Comparing Observational Exposure-Phenotype Correlations With Large Language Model Predictions
Abstract
Chirag J. Patel,1 Arjun K. Manrai,1 Randall J. Ellis,1 John P. A. Ioannidis2
Background
Large language models (LLMs) are increasingly used to synthesize biomedical evidence, yet it is unknown whether their inferred exposure-phenotype relationships mirror observational findings.1,2
Objective
To quantify concordance of exposure-phenotype empirical associations using National Health and Nutrition Examination Survey (NHANES) data with predictions from an LLM (ChatGPT 4o [OpenAI]).
Methods
We computed 115,056 exposure-phenotype partial correlations among 560 chemical, dietary, and clinical exposures and 268 phenotypes in 80,000 US adults (1999-2018 NHANES).3 We then sampled 1500 pairs: 500 significant after Bonferroni correction, 500 significant only after false-discovery rate (FDR) correction, and 500 not significant—to fit within the LLM prompt window. An OpenAI-o1-aug24 model (temperature = 0) acting as a prompted “epidemiologist” was asked to predict the sign, magnitude, and P value of each pair and rated the evidence generated as high, trending, or borderline. Verifiability of LLM-cited references was assessed by estimating κ values and Spearman correlation.
Results
The LLM labeled 23 pairs as high evidence, 244 as trending evidence, and 1233 as borderline evidence. Sign concordance with NHANES was 73% for high-confidence pairs (κ = 0.49), 65% for Bonferroni pairs (κ = 0.25), 43% for FDR-only pairs (κ = 0.09), and 12% for borderline pairs (κ approximately 0) (Figure 25-1123). Random sign assignment yielded a κ of 0.0001. Concordance for correlation magnitudes was modest (Spearman ρ = 0.21). Permutation tests confirmed no greater-than-chance performance on nonsense data. Mechanistic explanations dominated high-confidence pairs; 41% of cited references (615 of 1500) were unverifiable.

Conclusions
LLMs captured directionality for well-established exposure-phenotype associations but faltered on borderline signals, highlighting both the promise and current limits of LLM-based evidence synthesis in exposomic epidemiology.
References
1. Ioannidis JPA, Loy EY, Poulton R, Chia KS. Researching genetic versus nongenetic determinants of disease: a comparison and proposed unification. Sci Transl Med. 2009;1(7):7ps8. doi:10.1126/scitranslmed.3000247
2. Patel CJ, Ioannidis JPA. Studying the elusive environment in large scale. JAMA. 2014;311(21):2173-2174. doi:10.1001/jama.2014.4129
3. Patel CJ, Rehkopf DH, Leppert JT, et al. Systematic evaluation of environmental and behavioural factors associated with all-cause mortality in the United States National Health and Nutrition Examination Survey. Int J Epidemiol. 2013;42(6):1795-1810. doi:10.1093/ije/dyt208
1Department of Biomedical Informatics, Harvard Medical School, Boston, MA, US, chirag@hms.harvard.edu; 2Department of Medicine, Epidemiology and Population Health, Stanford University School of Medicine, Stanford, CA, US.
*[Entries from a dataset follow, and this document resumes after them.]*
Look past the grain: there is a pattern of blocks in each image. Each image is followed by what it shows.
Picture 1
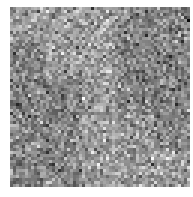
the same after a half turn
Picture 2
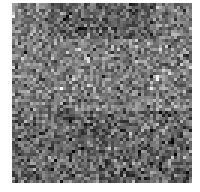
left and right mirror each other
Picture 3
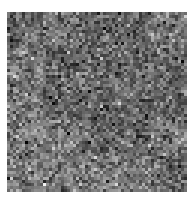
mirrored about the diagonal from the bottom left
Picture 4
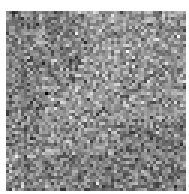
mirrored about the diagonal from the bottom left
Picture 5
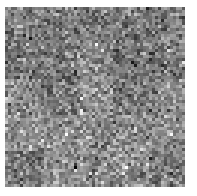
left and right mirror each other
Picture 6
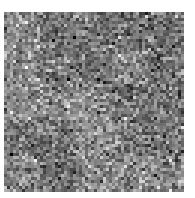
mirrored about the diagonal from the bottom left
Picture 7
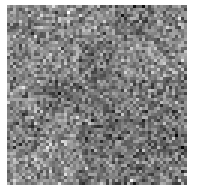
mirrored about the diagonal from the top left
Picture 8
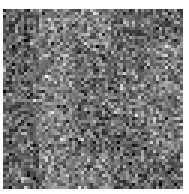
top and bottom mirror each other
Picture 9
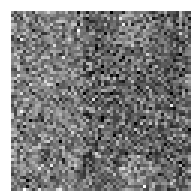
top and bottom mirror each other
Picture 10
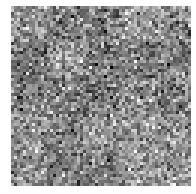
mirrored about the diagonal from the top left
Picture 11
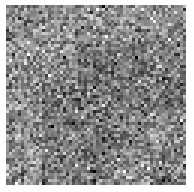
mirrored about the diagonal from the top left
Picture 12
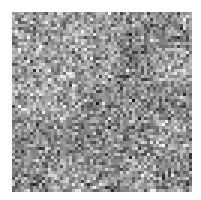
mirrored about the diagonal from the top left
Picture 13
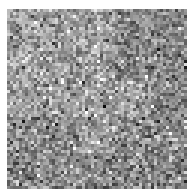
mirrored about the diagonal from the top left
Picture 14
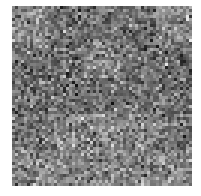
left and right mirror each other
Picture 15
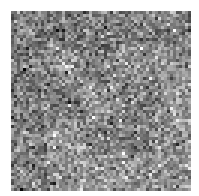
mirrored about the diagonal from the top left
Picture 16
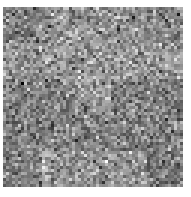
left and right mirror each other
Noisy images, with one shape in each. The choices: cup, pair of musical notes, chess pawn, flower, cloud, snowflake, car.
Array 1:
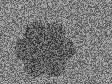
flower
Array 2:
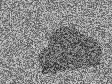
cloud
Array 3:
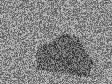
cloud
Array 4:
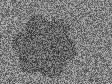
flower
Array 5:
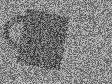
cup
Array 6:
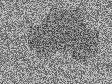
car
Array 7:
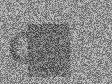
cup
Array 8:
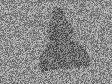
chess pawn
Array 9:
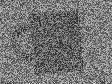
cup
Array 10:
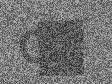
cup
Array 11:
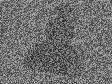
chess pawn
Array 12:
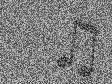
pair of musical notes
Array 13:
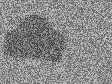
cloud
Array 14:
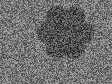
flower
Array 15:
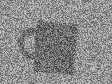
cup
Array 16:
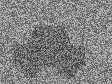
car
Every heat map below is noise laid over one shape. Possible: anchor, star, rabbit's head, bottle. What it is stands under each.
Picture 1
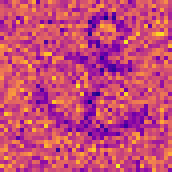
anchor
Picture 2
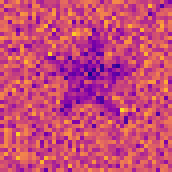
star
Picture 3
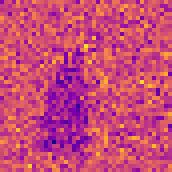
bottle
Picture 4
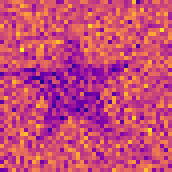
star
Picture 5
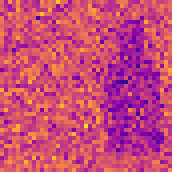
bottle
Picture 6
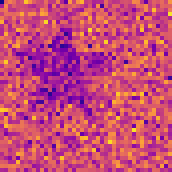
star
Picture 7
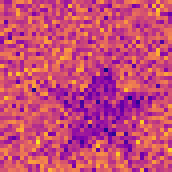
star
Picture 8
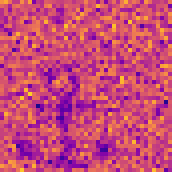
anchor
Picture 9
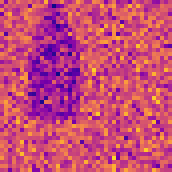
bottle
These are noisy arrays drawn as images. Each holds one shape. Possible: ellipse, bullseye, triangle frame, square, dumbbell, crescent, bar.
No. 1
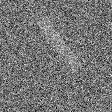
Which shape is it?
bar
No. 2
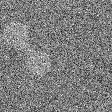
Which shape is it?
dumbbell
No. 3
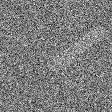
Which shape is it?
bar
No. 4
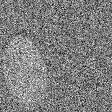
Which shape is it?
ellipse
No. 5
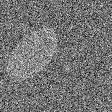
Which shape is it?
ellipse
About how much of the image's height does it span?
half
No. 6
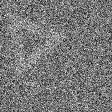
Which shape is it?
triangle frame
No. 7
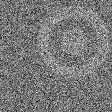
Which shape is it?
bullseye
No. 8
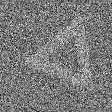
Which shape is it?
triangle frame
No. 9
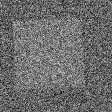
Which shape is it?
square
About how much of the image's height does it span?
two thirds
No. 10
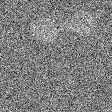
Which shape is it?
dumbbell
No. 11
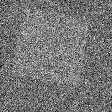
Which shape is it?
square
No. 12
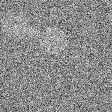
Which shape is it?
dumbbell
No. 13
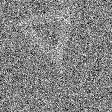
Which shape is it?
triangle frame
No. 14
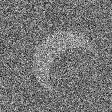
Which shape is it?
crescent
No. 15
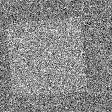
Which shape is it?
square
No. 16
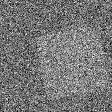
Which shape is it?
square

Conflict of Interest Disclosures
John P. A. Ioannidis is a member of the Peer Review Congress Advisory Board but was not involved in the review or decision for this abstract.
Funding/Support
This study was funded by grants R01ES032470 and U24ES036819 from the National Institutes of Environmental Health Sciences and grant R01DK137993 from the National Institute of Diabetes and Digestive and Kidney Diseases.
Role of Funder/Sponsor
The sponsors had no role in this study.